In the case of Yemen, the degeneration of Jewish culture was more probably due to anti-Semitic actions by the host society combined with the fragility of the local economy, which did not allow for the flourishing of the typical Jewish economic specialization related to activities calling for verbal intelligence. Nini (1991) shows that in 18th- and 19th-century Yemen there was no large urban economy in which a highly educated elite could prosper. The population of Yemen was predominantly rural, and Jews resided in small groups working as artisans forced to adopt “secondary or marginal occupations” (p. 94). Communities were so small that it was often impossible to obtain a quorum for prayer. The persecution of Jews was often intense, and, indeed, the persecution of Jews in Yemen is generally considered to have been the most extreme in the Muslim world.
Because the vast majority of Jews were artisans, there was no class of wealthy property owners or middle-class entrepreneurs or traders who could support a thriving scholarly community. There was also little need for rabbis because the communities were very small and because Jewish communities were often essentially extended families. The common pattern in other diaspora communities of a wealthy, entrepreneurial elite helping the rest of the community occurred only rarely in Yemenese Jewish history, but when it did, it had the familiar features noted in Chapter 5: Thus, 18th-century Rabbi Shalom ben Aharon ha-Kohen Iraqi helped the Jewish community and generally raised the prestige of the Jews.
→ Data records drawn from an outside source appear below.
What can hang from each mark:
j_990: j_193
j_928: j_193
j_965: j_179
j_317: j_193
j_762: j_155
j_475: j_179
j_179: j_155 j_193 j_475
j_193: j_29 j_317 j_762 j_770
j_155: j_179
j_785: j_193

Known rows, with every way that one mark hangs from another:
(j_990 (j_193 j_762 j_770)): [ 1.74 -0.17  1.50  3.03  2.55 -0.49  0.44 -2.09  2.18  1.45  1.54 -7.05
  3.44  2.08  2.56 -1.52 -1.27 -2.66 -0.89  4.74  0.22 -1.39  1.02  0.14
  6.32  1.00  0.91 -0.65 -2.88 -0.09  3.62  1.51]
(j_155 (j_179 (j_193 j_762) j_475)): [-0.08  2.99  1.60  5.68  0.48  2.40 -0.73  0.44 -2.39  0.98  1.67 -1.30
  2.12  0.91  0.28  1.58  1.25  0.70  0.48 -2.36 -1.71 -1.33 -1.26 -1.99
  3.01  2.71 -1.57 -4.75 -0.81 -3.73 -0.19  0.53]
(j_179 j_155 (j_193 j_29 j_762 j_770) j_475): [ 0.03  2.27  0.22  3.17  2.00  0.13 -1.26 -2.42 -2.83  6.07  1.52 -2.98
  2.53 -0.13 -1.08 -2.15  2.24 -4.23  1.28 -0.31 -3.03  1.24 -0.01 -0.99
  0.98 -1.42 -2.47 -5.13  1.26 -0.40 -0.76  0.93]
(j_785 (j_193 j_770)): [ 0.42  2.64 -0.35  2.84  1.01 -1.37 -1.88  1.53  1.54  0.16  1.99 -2.55
  2.97  0.81 -0.45 -0.72  0.43  0.00  1.13  2.98  0.59 -1.59 -3.36  0.43
  6.53  2.14  0.48 -3.72 -3.94 -2.26  2.91  0.01]
(j_193 j_762): [ 1.14  0.54  1.93  2.74  3.83  0.89 -0.63  0.38  0.14  1.80  2.24 -2.38
  5.11  1.55  0.85  0.69 -1.33  1.97 -0.93  0.69 -1.25 -1.05  0.74 -1.50
  5.36  1.34  0.89 -2.62 -3.63 -0.66  3.36 -0.41]
(j_475 j_179): [ 0.00 -0.16 -0.11  2.44  1.02 -0.42 -1.59 -0.24  2.20 -0.58  0.17 -0.32
 -0.10  3.13  0.30  0.89 -1.07  1.41  0.46  1.49 -1.52 -0.38 -1.11 -2.29
  5.11  3.62  3.15 -0.88 -3.26 -3.02  2.66 -0.62]
(j_785 (j_193 j_317 (j_762 (j_155 j_179)) j_770)): [ 0.37  2.17  1.17 -0.05  0.83  1.19  0.18  0.09  1.55  1.92  2.39 -3.32
  1.57 -2.58  0.12 -0.37 -0.53  2.34  0.95 -0.05  1.90 -2.82 -3.72  0.28
  4.48  3.87 -0.43 -2.29 -5.08  0.32  0.36  1.56]
(j_990 (j_193 j_29 j_317 j_762 j_770)): [ 0.10  0.09  1.94 -0.18  1.95  1.45  0.26 -1.28  2.14  3.70 -0.96 -5.33
 -0.37  1.49  0.79 -1.21 -1.65 -2.91 -1.97  3.26  3.24 -1.60 -0.61  0.28
  2.67  0.34  1.11  0.53 -2.25  1.96  1.53  0.37]
(j_179 j_155 (j_193 j_317 j_762 j_770)): [ 1.08  0.86  1.37  0.23  3.76  1.86 -0.29 -1.39 -1.95  2.43  2.10 -3.97
  4.15 -1.68 -0.47 -0.81  1.20 -2.57  0.32 -0.30 -0.72 -2.32 -2.08 -0.97
  5.04 -1.48 -1.33 -1.91  0.52  1.34 -1.99  0.57]
(j_155 (j_179 (j_193 j_29 j_317 j_762 j_770) j_475)): [-0.81  2.73  1.88  2.72 -1.44  3.27  0.31 -0.65 -1.64  2.76 -0.85 -2.04
 -0.88  0.43 -1.11  0.68  1.17 -2.03 -0.57 -2.22  1.06 -1.25 -2.61 -1.30
  0.51  2.49 -1.91 -2.05  0.27 -1.87 -1.99  0.78]
(j_762 (j_155 (j_179 j_193 j_475))): [ 0.30  3.16 -1.67  4.63 -2.59  0.80 -2.08 -0.42  0.21  1.86  1.04  0.20
 -0.49 -0.90  0.12  0.58  0.69  2.39  2.53  0.48 -2.73  0.34 -2.11 -0.98
  2.09  5.24 -2.68 -5.38 -4.86 -2.97 -1.31  2.95]
(j_990 (j_193 j_317 j_770)): [ 0.76 -0.08  0.48  1.45  0.10  0.14 -0.08 -0.76  2.96  1.04 -0.77 -5.17
 -0.70  1.91  1.70 -1.30 -0.75 -3.28 -0.76  5.53  2.15 -2.49 -3.43  0.29
  5.81  0.24  0.64  0.15 -2.35  0.80  2.52  0.12]
(j_965 (j_179 (j_193 j_29) j_475)): [-0.86  3.73 -0.66  3.75 -0.37  0.86 -2.51  0.73 -1.95  2.49 -0.55 -0.22
 -1.59  4.56 -2.47 -0.03 -0.39  0.17  1.58  0.77 -1.33  0.12 -1.46 -2.18
  1.93  0.33  0.77 -3.93 -2.73 -2.95 -0.87  0.04]
(j_785 (j_193 j_29 j_762)): [-0.97  3.59  1.11  1.72  4.68  0.62 -2.87  3.14 -0.17  2.94  2.43 -0.11
  3.43  0.49 -1.43  0.91 -0.92  3.63  0.06 -0.72  1.18 -0.83 -0.41 -0.66
  3.06  1.91  1.69 -5.38 -4.73 -1.31  2.18 -1.24]
(j_785 j_193): [-0.34  3.37 -0.35  3.30  2.82 -0.70 -3.30  3.62  0.63  0.17  2.68  0.00
  3.08  0.89 -0.50  0.83  0.11  3.24  1.34  1.51  0.21 -1.70 -3.23 -0.61
  6.06  1.81  1.15 -5.78 -4.87 -2.57  3.23 -1.60]
(j_155 (j_179 (j_193 j_29 j_762) j_475)): [-1.00  3.53  1.46  4.93  0.31  2.74 -1.24  0.45 -2.37  2.42  0.45 -0.35
  0.73  1.08 -1.03  1.75  0.92  0.52  0.03 -2.87 -0.69 -0.34 -0.57 -1.85
  0.50  3.07 -1.28 -4.61 -0.88 -3.72 -1.13  0.26]
(j_965 (j_179 j_155 (j_193 j_29 j_317 j_762 j_770))): [ 0.54  1.67  1.01 -0.24  3.07  2.29 -0.23 -2.11 -1.63  3.00  0.32 -3.46
  0.47  1.66 -2.90 -0.44 -0.98 -1.26  0.66 -0.39  0.31 -1.73 -1.05 -1.53
  2.87 -0.36  1.47  0.28 -1.41  0.01 -3.13  0.09]
(j_193 j_29 j_317 (j_762 (j_155 (j_179 j_475))) j_770): [-0.01  0.72  1.27 -0.97 -2.29  2.49  1.64 -3.45  1.81  6.22 -1.51 -3.12
 -2.51 -1.48 -0.82 -0.92 -1.07 -1.08 -0.71 -0.10  1.66  0.13 -1.88  0.02
 -1.30  4.06 -1.74  0.47 -3.36  1.96 -1.10  2.45]
(j_928 (j_193 j_762 j_770)): [ 1.91 -1.00  4.22  2.41  0.97  0.54  0.91 -0.78 -0.33  1.61  0.71 -4.72
  6.06  0.23  1.04 -1.04  0.12 -2.93  0.50  2.42 -0.13 -1.72  0.47 -2.30
  5.40 -0.84 -0.91  0.68 -1.78 -1.26 -0.48  2.84]
(j_317 j_193): [ 0.82  0.40  1.51  3.79  0.75 -0.04 -1.58  0.58  0.77  0.53  0.75 -1.81
  3.14  1.71  0.86 -0.22 -0.02 -1.16  0.75  2.94 -1.50 -1.15 -0.31 -1.22
  4.45  0.76  0.30 -1.44 -1.71 -1.49 -0.31  1.80]
(j_785 (j_193 j_29 j_317 (j_762 j_155) j_770)): [-0.64  2.62  0.52 -1.73  1.23  0.86 -1.11  0.76  1.64  4.26  1.10 -1.98
  0.51 -1.97 -1.25 -0.92 -1.00  1.66  0.40  0.59  2.60 -1.09 -2.72  0.49
  1.96  2.66 -0.06 -2.76 -5.58  1.62  0.06  1.36]

Rows:
[-1.06  0.66  0.84 -0.73  4.34  2.16 -1.85 -0.40 -1.06  2.33  0.58  0.11
 -0.21  0.24 -1.50  0.93 -0.27  0.82  0.44 -2.65 -0.70 -0.78 -0.56 -2.73
  2.04  1.03  2.31 -1.56 -0.64 -0.70 -2.07 -0.67] -> (j_475 (j_179 j_155 (j_193 j_29 j_317 j_762)))
[ 1.09  0.12  2.06  1.78 -1.03  1.13  0.58 -3.51  1.89  3.43 -0.02 -4.48
  1.80 -0.65  0.23 -1.22 -0.90 -2.41  0.33  1.51 -0.35  0.43  2.58  0.12
  0.44  4.38 -0.80  1.24 -2.50 -0.41 -3.40  5.48] -> (j_317 (j_193 j_29 (j_762 (j_155 j_179)) j_770))
[ 1.22  1.23 -0.70  4.59  1.67 -0.95 -0.83 -2.02 -0.70  3.72  1.42 -1.93
 -0.30  3.47 -0.84 -0.83 -0.04  0.52  2.65  1.86 -3.75 -0.39 -2.46 -2.22
  4.32 -0.50  1.37 -3.28 -2.44 -2.23  2.97 -2.14] -> (j_965 (j_179 j_155 j_475))
[-1.05  3.49 -1.35  4.44  1.84  0.04 -3.69  0.46 -3.06  5.27  0.80  1.13
  0.44  0.61 -1.94 -0.62  2.55 -1.56  2.18 -0.31 -3.34  1.34 -1.86 -1.67
  0.53 -1.49 -1.94 -7.58  0.30 -1.78 -0.57 -0.99] -> (j_179 j_155 (j_193 j_29) j_475)
[-0.26  0.65  0.44 -0.99 -1.63  1.37 -0.35 -0.56  2.37  3.32 -3.22 -1.83
 -2.37  1.45 -2.17 -0.54 -0.67 -3.12 -1.70  2.73  3.27 -0.50 -3.77  0.14
  1.31  1.43  0.16  1.31 -1.96  1.11  0.21 -0.55] -> (j_193 j_29 j_317 j_770)
[-0.52  1.14  0.94 -2.15  1.54  2.71 -1.00  0.23  1.15  5.73 -0.51  0.15
 -0.54 -1.18 -1.19  0.65 -2.39  3.29 -0.93 -0.43  1.31 -0.05 -0.87 -0.94
 -0.30  2.41 -0.01 -1.71 -5.68  2.91 -0.48  0.72] -> (j_193 j_29 j_317 (j_762 j_155))
[ 0.98 -0.92  3.22  0.90 -1.36  1.03  0.33  0.49  0.34  1.17 -1.51 -2.86
  1.92 -0.12  0.08 -0.81  0.65 -3.53  0.67  3.33  1.80 -2.71 -3.93 -2.08
  4.89 -1.58 -1.20  1.49 -1.32 -0.39 -1.58  1.59] -> (j_928 (j_193 j_317 j_770))
[-1.54  1.33  0.35 -1.32  1.26  2.24 -2.03  0.32  0.24  1.62 -0.31  0.71
 -1.41  0.33 -1.03  0.98 -1.37  2.26  0.25 -1.66  0.10 -0.29 -0.37 -2.34
  1.46  3.48  1.69 -1.58 -3.63 -0.49 -2.76  1.95] -> (j_475 (j_179 (j_193 j_29 j_317 (j_762 j_155))))
[ 0.20  2.70 -1.06  2.19 -1.61  2.23 -1.90  0.32  0.83  0.63  0.39  0.36
 -0.64 -1.72 -0.53  1.63 -0.19  3.33  1.58  0.04 -0.40 -1.04 -2.95 -0.77
  2.72  5.55 -1.62 -3.11 -5.31 -1.81 -2.81  2.60] -> (j_762 (j_155 (j_179 (j_193 j_317))))
[ 0.71  1.98 -1.50  4.69 -2.75  0.09 -1.16 -1.36  1.78  2.77  0.83 -0.06
 -1.10 -0.46  0.67  0.39  0.01  2.86  2.21  1.45 -2.78  0.62 -2.33 -0.90
  2.02  5.62 -1.87 -4.33 -5.64 -2.50  1.18  1.92] -> (j_762 (j_155 (j_179 j_475)))
[-0.49  1.99  0.80  1.01  1.66  1.38 -0.66 -1.75 -3.00  6.59  0.59 -2.47
  0.56 -1.06 -1.34 -1.88  2.23 -4.21  0.66 -1.06 -1.24 -0.14 -2.50 -1.19
  0.42 -2.64 -2.65 -4.24  1.82  1.65 -1.53  0.15] -> (j_179 j_155 (j_193 j_29 j_317 j_762 j_770) j_475)
[-1.03  2.77  0.06  0.09 -2.26  1.64 -0.93 -0.72 -1.39  5.65 -0.55 -1.79
 -0.93 -0.86 -0.83 -1.93  0.74 -2.40  0.51  0.19 -0.42  0.49 -2.12 -0.65
 -0.23  0.36 -3.47 -4.15 -1.95  1.77 -2.39  3.42] -> (j_179 (j_193 j_29 j_317 (j_762 j_155) j_770) j_475)
[-0.69  2.75  0.90 -0.93  0.72  1.86 -0.49  0.25  1.66  3.65  0.91 -2.05
 -0.22 -2.28 -1.42 -0.06 -0.84  1.89  0.36 -0.71  3.12 -1.58 -2.85  0.57
  1.44  4.31 -0.06 -2.07 -5.13  0.45 -0.75  1.35] -> (j_785 (j_193 j_29 j_317 (j_762 (j_155 j_179)) j_770))
[-0.10  0.82 -0.82  2.45  3.21  0.00 -2.58 -0.52 -0.31 -0.20  1.51 -0.20
  1.11  1.14 -0.62  0.66  0.60  0.48  1.92 -0.28 -2.78 -0.55 -0.95 -2.56
  4.83  1.86  1.96 -2.73 -1.16 -3.06 -0.61 -0.28] -> (j_475 (j_179 j_155 j_193))
[-0.91  0.80  0.28 -1.64 -0.29  1.69 -0.97 -1.37  1.12  1.57 -0.79 -1.45
 -1.42  0.34 -1.00 -0.23 -1.19 -0.40  0.09 -0.47  0.46 -0.16 -0.43 -1.51
  1.77  3.71  1.18  0.18 -2.94 -0.13 -2.99  3.14] -> (j_475 (j_179 (j_193 j_29 j_317 (j_762 j_155) j_770)))
[ 1.39  1.67  0.36  3.66  1.84  0.03  0.04 -3.09 -2.45  3.18  2.36 -4.79
  2.01  2.38 -0.81 -1.77  0.41 -2.11  2.33  0.68 -3.47 -0.82 -0.77 -1.87
  4.63 -1.14 -0.13 -2.70 -0.70 -1.56 -0.24  0.78] -> (j_965 (j_179 j_155 (j_193 j_762 j_770) j_475))
[-1.69  3.42  0.10  0.62 -0.47  2.21 -2.38  1.44 -2.40  5.80  0.13  0.82
 -0.80 -0.69 -0.99 -0.40  0.36  0.84  0.68 -1.27 -0.84  0.34 -1.98 -1.62
 -0.69 -0.11 -2.70 -6.23 -2.77  1.37 -2.03  1.97] -> (j_179 (j_193 j_29 j_317 (j_762 j_155)) j_475)
[-0.54  0.13  0.88 -1.08  2.90  1.57 -0.74 -2.11 -0.19  2.33  0.07 -2.06
 -0.24  0.15 -1.41 -0.24 -0.02 -1.89  0.26 -1.42 -0.27 -0.71 -0.68 -1.93
  2.38  1.31  1.78  0.15  0.05 -0.34 -2.21  0.48] -> (j_475 (j_179 j_155 (j_193 j_29 j_317 j_762 j_770)))
[ 1.83 -0.32  2.19  3.47 -1.92  0.12  1.41 -3.90  1.33  2.94  1.50 -5.59
  2.73 -0.78  2.28 -2.02  0.20 -2.83  1.36  2.11 -2.52 -0.43  1.11 -0.39
  2.76  3.12 -2.02 -0.26 -1.83 -0.48 -1.43  5.62] -> (j_317 (j_193 (j_762 (j_155 (j_179 j_475))) j_770))
[ 0.36  0.44  1.02 -0.12  0.21  1.94  0.67 -2.60  3.05  4.03 -0.95 -5.18
 -1.90 -0.45  0.92 -0.83 -1.85 -1.27 -0.95  2.59  2.84 -1.09 -0.55  0.63
  1.24  3.49  0.16  0.86 -3.99  1.48 -0.30  2.36] -> (j_990 (j_193 j_29 j_317 (j_762 (j_155 j_179)) j_770))
[-0.26  2.03 -0.49  0.09  1.66  1.66 -2.03 -0.62 -1.12  3.31 -0.81 -1.32
  0.07 -0.77 -2.93 -0.59  1.38 -3.53  0.49  0.48  0.78 -0.72 -3.12 -0.47
  2.04 -0.61 -1.12 -1.87  0.33  0.47 -3.27 -0.18] -> (j_179 j_155 (j_193 j_29 j_317 j_770))
[ 0.25 -0.68  4.56 -0.79  0.40  2.31  0.84  0.03 -0.43  3.81 -1.77 -2.95
  2.32 -0.41 -0.84 -0.70 -0.26 -3.21 -0.59  1.00  2.86 -1.71 -1.13 -2.11
  1.62 -1.47 -0.71  1.94 -1.19  0.79 -2.53  1.78] -> (j_928 (j_193 j_29 j_317 j_762 j_770))
[ 2.10 -0.72  1.85  1.91 -0.33 -0.36  0.65 -3.11  1.83  2.28  1.69 -5.57
  4.37 -0.63  1.99 -2.29 -0.76 -2.48  0.99  3.44 -2.03 -0.41  1.86 -0.21
  4.09  2.38 -1.20  0.28 -2.96  0.60 -1.47  5.73] -> (j_317 (j_193 (j_762 j_155) j_770))
[-0.01  2.22  2.08  3.53 -1.27  2.84  0.80 -0.83 -1.66  1.33  0.35 -2.99
  0.50  0.12  0.15  0.55  1.47 -1.85 -0.13 -1.73  0.06 -2.25 -3.31 -1.46
  2.87  2.12 -2.27 -2.33  0.26 -1.96 -1.11  0.96] -> (j_155 (j_179 (j_193 j_317 j_762 j_770) j_475))
[-0.80  0.55 -0.49 -0.43  1.26  1.00 -1.53 -1.61  0.39  1.56 -1.00 -0.86
 -1.96  0.63 -1.93 -0.19  0.49 -2.37  0.78 -0.19 -0.10 -0.39 -2.19 -1.72
  2.35  1.66  1.72 -0.08  0.02 -1.16 -2.49  0.09] -> (j_475 (j_179 j_155 (j_193 j_29 j_317 j_770)))
[-1.38  3.17 -0.06  2.86 -0.96  1.33 -2.54  2.80 -2.52  2.07  0.11  0.71
 -0.40  1.20 -0.25 -0.09  1.87 -0.77  0.90  0.38 -1.11 -1.47 -5.10 -2.15
  3.30 -1.71 -2.36 -6.19 -0.71 -0.51 -0.04 -0.28] -> (j_179 (j_193 j_317) j_475)
[-0.72  2.80  0.30  1.45 -0.27  1.68 -1.68  1.35 -2.43  4.03  1.64 -0.42
  0.93 -0.96  0.63 -0.57  0.81  1.18  1.22 -0.58 -2.17 -0.98 -2.87 -1.91
  2.37 -0.50 -3.12 -6.51 -2.80  1.29 -0.84  2.19] -> (j_179 (j_193 j_317 (j_762 j_155)) j_475)
[ 0.85 -0.22  2.97  1.69  0.74  0.58  0.28 -2.04  1.07  3.10 -0.08 -4.64
  3.40  1.24  0.18 -1.48 -0.71 -4.09 -0.72  2.22  0.01 -0.06  2.39 -0.32
  1.86  1.24  0.10  1.12 -0.77  0.06 -1.59  3.55] -> (j_317 (j_193 j_29 j_762 j_770))
[-0.41  0.87  0.72 -0.36  2.49  1.67 -1.38 -0.02  2.05  4.66 -0.12 -2.44
 -1.11  0.04  0.96 -0.16 -2.44  1.60 -0.73  2.32  1.81 -0.82 -0.17 -0.33
  1.33  1.53  0.84 -2.05 -5.29  2.34  0.82  0.90] -> (j_990 (j_193 j_29 j_317 (j_762 j_155)))
[ 0.72  0.28  1.18 -1.00  1.78  2.00 -0.30  0.03  1.06  3.57  1.38 -1.41
  1.64 -1.54  0.79  0.29 -1.88  3.63 -0.28  0.46 -0.16 -1.63 -1.95 -1.22
  3.56  1.86 -0.46 -2.04 -5.71  2.67  1.02  1.03] -> (j_193 j_317 (j_762 j_155))
[-1.23  4.01  0.17  5.45 -1.25  2.18 -2.10  1.02 -1.68  1.67 -0.55  0.90
 -1.05  1.63 -1.57  1.74  1.46  0.06  0.59 -1.67 -0.51 -0.12 -2.09 -1.61
  0.50  3.42 -1.41 -4.79 -0.94 -4.54 -1.27 -0.13] -> (j_155 (j_179 (j_193 j_29) j_475))
[ 1.06 -0.09  1.62  1.06 -0.54  0.23 -0.02 -2.99  1.98  4.06  0.11 -4.38
  2.50 -0.28  0.50 -2.04 -1.04 -2.79  0.41  2.77 -0.81  0.84  2.75  0.18
  1.02  2.78 -0.81  0.60 -2.98  0.65 -2.64  5.54] -> (j_317 (j_193 j_29 (j_762 j_155) j_770))
[ 0.54  2.69 -0.91  4.56  1.76 -0.05 -1.94 -0.88 -2.62  2.54  1.81 -1.42
  0.39  2.88 -1.39 -0.61  0.75  0.00  3.07  0.68 -3.68 -0.73 -2.23 -2.43
  4.27 -1.14  0.36 -4.58 -1.50 -2.64 -0.17 -0.86] -> (j_965 (j_179 j_155 j_193 j_475))
[ 0.33  0.49  1.40 -1.83 -1.31  2.93  1.51 -3.13  2.42  5.02 -1.49 -3.32
 -1.59 -1.59 -1.24 -0.19 -1.75 -0.33 -1.20 -0.11  2.60 -0.34 -1.27  0.22
 -0.52  4.85 -0.87  1.76 -3.99  1.83 -1.83  2.53] -> (j_193 j_29 j_317 (j_762 (j_155 j_179)) j_770)
[-1.37  1.05  0.00 -0.53 -0.73  1.39 -1.49 -0.12  0.96  0.06 -2.10 -0.68
 -2.53  2.04 -1.70  0.29 -0.38 -1.90 -0.18  0.37  1.22 -0.65 -2.16 -1.64
  2.52  2.75  1.71  0.49 -1.25 -1.54 -2.18  1.11] -> (j_475 (j_179 (j_193 j_29 j_317 j_770)))
[-0.06  2.63  0.61  2.06  5.81  1.81 -3.00  0.27 -2.77  3.74  2.25 -0.57
  4.35 -0.49 -1.93  0.66  0.51  0.40  0.50 -1.84 -1.64  0.15  1.38 -1.45
  2.02 -0.21 -0.17 -4.73 -0.89 -0.96 -1.90 -0.31] -> (j_179 j_155 (j_193 j_29 j_762))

However, his influence was short-lived, and he fell due to the envy and hostility of the local Muslim officials (Ahroni 1986, 138).
Correspondingly, there were no yeshivot in Yemen of the type described above as typical of Eastern Europe where scholars competed by debating questions of the law. As is typical in areas with intense anti-Semitism, intellectual activity tended toward mysticism, and there were frequent outbreaks of messianism (see Chapter 3). Moreover, because of the subsistence level of the economy, the rabbis did not live off public funds and often performed manual labor, so that religious study did not really pay off in terms of being a route to economic and reproductive success.
I conclude that the pattern of lower verbal intelligence, relatively high fertility, and low-investment parenting among Jews living in the Muslim world is linked ultimately to anti-Semitism and, in the case of Yemen, to the lack of economic development. These findings are consistent with the ecological/evolutionary model of parental investment proposed by Belsky, Steinberg, and Draper (1991). Within this model, adverse, unstable economic situations trigger a low-investment reproductive strategy, while economic prosperity and stability trigger a high investment strategy. Although traits related to parental investment also appear to be heritable (see below), the model of Belsky and colleagues is highly compatible with the shifts in parental investment patterns seen among Jewish populations over historical time.